Slater Steel Inc. reported net earnings of $487,000 for the year ended December 31. This compares to net earnings of $9.2 million during the same time the previous year. For fiscal 2002, the company recorded a loss from continuing operations of $2.6 million versus earnings from continuing operations of $5.4 million.
"Although Slater's 2002 financial performance was negatively impacted by the sluggish economy and high levels of imports, we continued to take steps to strengthen the company's long term competitive position," said Paul Kelly, president and CEO, Slater Steel Inc. "We continued to aggressively manage controllable costs and focus on optimizing our core steel making assets which led to the divestiture of Renown Steel, a non-core asset, and the acquisition of Slater Lemont, which provides the company with a strategic and cost effective platform for growth."
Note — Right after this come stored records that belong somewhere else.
Below is a small trained network, with its code and all its weights. Each question gives an input and a target symbol and asks what happens when units are switched off, that is, made to give their printed mean instead of their output.

import numpy as np


def w(rows, s, z=0):
    codes = np.array(rows[::2]) - 128.0
    scale = np.full(codes.shape[1], s)
    scale[-1] = z or s
    return codes * scale


def f(y):
    return np.maximum(y, 0)


def softmax(a):
    e = np.exp(a - a.max(-1, keepdims=True))
    return e / e.sum(-1, keepdims=True)


def log_softmax(a):
    a = a - a.max(-1, keepdims=True)
    return a - np.log(np.exp(a).sum(-1, keepdims=True))


def net(x, mask):
    ids = ['ΞΦΨβδζμ'.index(c) for c in x.split()]
    T = len(ids)
    res = E[ids] + P[:T]
    u = 0
    for l in range(3):
        r = res
        for j in range(3):
            rows = slice(2 * j, 2 * j + 2)
            q, k, v = (r @ M[l][rows].T for M in (Q, K, V))
            z = softmax(np.where(np.tri(T) > 0, q @ k.T / 2**0.5, -1e9)) @ v
            o = O[l][rows]
            res = res + np.where(mask[u + j], z, o[:, -1]) @ o[:, :-1]
        u += 3
        y = f(res @ A[l][:, :-1].T + A[l][:, -1])
        res = res + np.where(mask[u : u + 4], y, B[l][:, -1]) @ B[l][:, :-1]
        u += 4
    return log_softmax(res[-1] @ U[:, :-1].T + U[:, -1])


Q, K, V, O, A, B = {}, {}, {}, {}, {}, {}
E = w([
[36,115,49],'Ξ',
[189,66,106],'Φ',
[180,93,60],'Ψ',
[3,169,204],'β',
[2,55,30],'δ',
[110,102,76],'ζ',
[191,46,182],'μ',
],0.018)
P = w([
[169,133,80],'0',
[88,28,110],'1',
[64,155,159],'2',
[184,166,87],'3',
[113,29,121],'4',
[76,166,183],'5',
[213,189,100],'6',
[120,27,133],'7',
[53,157,156],'8',
[253,215,106],'9',
[124,29,138],'10',
[59,158,161],'11',
[222,195,106],'12',
],0.013)
Q[0] = w([
[62,53,133],'L0H0',
[145,116,254],'L0H0',
[140,2,192],'L0H1',
[96,69,192],'L0H1',
[201,88,154],'L0H2',
[31,114,91],'L0H2',
],0.0095)
K[0] = w([
[114,187,140],'L0H0',
[102,21,187],'L0H0',
[254,70,195],'L0H1',
[158,7,163],'L0H1',
[75,236,102],'L0H2',
[68,120,37],'L0H2',
],0.008)
V[0] = w([
[127,14,182],'L0H0',
[64,135,90],'L0H0',
[13,219,67],'L0H1',
[176,230,121],'L0H1',
[44,60,108],'L0H2',
[37,1,160],'L0H2',
],0.008)
O[0] = w([
[164,168,204,202],'L0H0',
[159,81,252,121],'L0H0',
[176,212,87,2],'L0H1',
[160,101,127,49],'L0H1',
[145,51,168,184],'L0H2',
[140,194,135,210],'L0H2',
],0.0042,0.0096)
A[0] = w([
[67,140,253,69],'L0N0',
[68,67,107,2],'L0N1',
[8,105,116,20],'L0N2',
[248,29,42,36],'L0N3',
],0.0064,0.0027)
B[0] = w([
[158,104,14,201],'L0N0',
[208,46,137,170],'L0N1',
[244,132,182,173],'L0N2',
[157,59,164,253],'L0N3',
],0.011,0.007)
Q[1] = w([
[72,154,202],'L1H0',
[118,122,140],'L1H0',
[143,168,114],'L1H1',
[144,1,117],'L1H1',
[102,142,57],'L1H2',
[100,37,103],'L1H2',
],0.013)
K[1] = w([
[205,114,247],'L1H0',
[25,47,173],'L1H0',
[94,127,92],'L1H1',
[255,233,93],'L1H1',
[82,152,56],'L1H2',
[222,229,156],'L1H2',
],0.0064)
V[1] = w([
[248,216,139],'L1H0',
[198,66,51],'L1H0',
[96,164,90],'L1H1',
[143,103,170],'L1H1',
[192,102,34],'L1H2',
[95,144,255],'L1H2',
],0.008)
O[1] = w([
[105,95,123,99],'L1H0',
[109,112,136,254],'L1H0',
[93,94,116,46],'L1H1',
[148,176,155,175],'L1H1',
[116,188,109,224],'L1H2',
[119,87,254,91],'L1H2',
],0.009,0.0099)
A[1] = w([
[169,198,171,253],'L1N0',
[65,135,78,220],'L1N1',
[92,7,124,151],'L1N2',
[172,187,51,99],'L1N3',
],0.012,0.0041)
B[1] = w([
[48,135,110,186],'L1N0',
[64,154,252,147],'L1N1',
[93,183,121,254],'L1N2',
[74,2,115,190],'L1N3',
],0.0073,0.014)
Q[2] = w([
[135,57,212],'L2H0',
[53,154,127],'L2H0',
[194,254,149],'L2H1',
[104,227,77],'L2H1',
[45,77,41],'L2H2',
[32,135,156],'L2H2',
],0.0076)
K[2] = w([
[152,187,178],'L2H0',
[150,229,84],'L2H0',
[10,110,82],'L2H1',
[101,89,136],'L2H1',
[115,175,130],'L2H2',
[116,182,175],'L2H2',
],0.014)
V[2] = w([
[47,94,122],'L2H0',
[80,10,171],'L2H0',
[181,173,109],'L2H1',
[70,254,141],'L2H1',
[107,81,140],'L2H2',
[87,254,99],'L2H2',
],0.0081)
O[2] = w([
[118,97,93,149],'L2H0',
[117,153,117,215],'L2H0',
[136,180,8,110],'L2H1',
[44,93,111,3],'L2H1',
[95,254,90,159],'L2H2',
[103,91,160,59],'L2H2',
],0.0061,0.012)
A[2] = w([
[116,252,203,254],'L2N0',
[239,82,177,94],'L2N1',
[151,172,144,94],'L2N2',
[69,166,152,94],'L2N3',
],0.011,0.0059)
B[2] = w([
[145,49,133,214],'L2N0',
[113,175,139,255],'L2N1',
[107,117,100,144],'L2N2',
[112,253,160,147],'L2N3',
],0.014,0.0096)
U = w([
[53,194,120,158],'Ξ',
[73,35,84,255],'Φ',
[81,73,34,113],'Ψ',
[51,129,36,245],'β',
[164,254,70,127],'δ',
[128,132,191,71],'ζ',
[143,78,11,44],'μ',
],0.0085,0.0017)

Each question gives the input, a string of symbols that net reads in full, and the target symbol t.
The units are the heads (2 rows each of Q, K, V and O) and the neurons (one row each of A and B). Each row of codes is followed by its name. A weight is (code - 128) times the scale printed after its matrix; where a second scale follows, it is the last column's (O, A, B and U).
mask holds one flag per unit, layer by layer, with each layer's heads first. A switched-off unit (its flag False) gives its mean, the last column of its rows in O or B, instead of its output. The means were averaged over made-up inputs and are rounded, as every weight is.
A unit's drop is (log p(t) with every unit on - log p(t) with that unit switched off) / (log p(t) with every unit on - log p(t) with every unit switched off).
The circuit of an input: a set's keep is (log p(t) with only the set's units on - log p(t) with every unit switched off) / (log p(t) with every unit on - log p(t) with every unit switched off). Starting from the 12 units with the biggest drops (on a tie, the unit counted first), units are removed one at a time, each time the one whose removal leaves the highest keep (on an exact tie, the one counted first), for as long as the keep stays at least 0.8.
units of the circuit, in order: the units of the circuit, biggest drop first
most important unit: the unit with the biggest drop
k most important neurons: the k neurons with the biggest drops, biggest first
k most important neurons of layer l: the k neurons of layer l with the biggest drops, biggest first
input Φ Φ β Ψ β β μ Φ Φ Ψ μ, target μ: units of the circuit, in order	(L0H1, L1H2)
input μ Φ Φ β Φ δ δ μ Φ Φ β Φ δ, target Φ: units of the circuit, in order	(L2H2, L1N3, L2N1)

Consolidated sales for the year were $691.9 million, compared to $705.3 million the previous year. For the last quarter of the year consolidated sales were $162.6 million, compared to $166.1 million in the corresponding period a year earlier.
The company also noted that currently, rising commodity costs - specifically natural gas, nickel, scrap and electricity, all key inputs in the steel making process - are increasingly impacting Slater Steel's liquidity. The company also said that it is negotiations with lenders regarding the refinancing of its debt.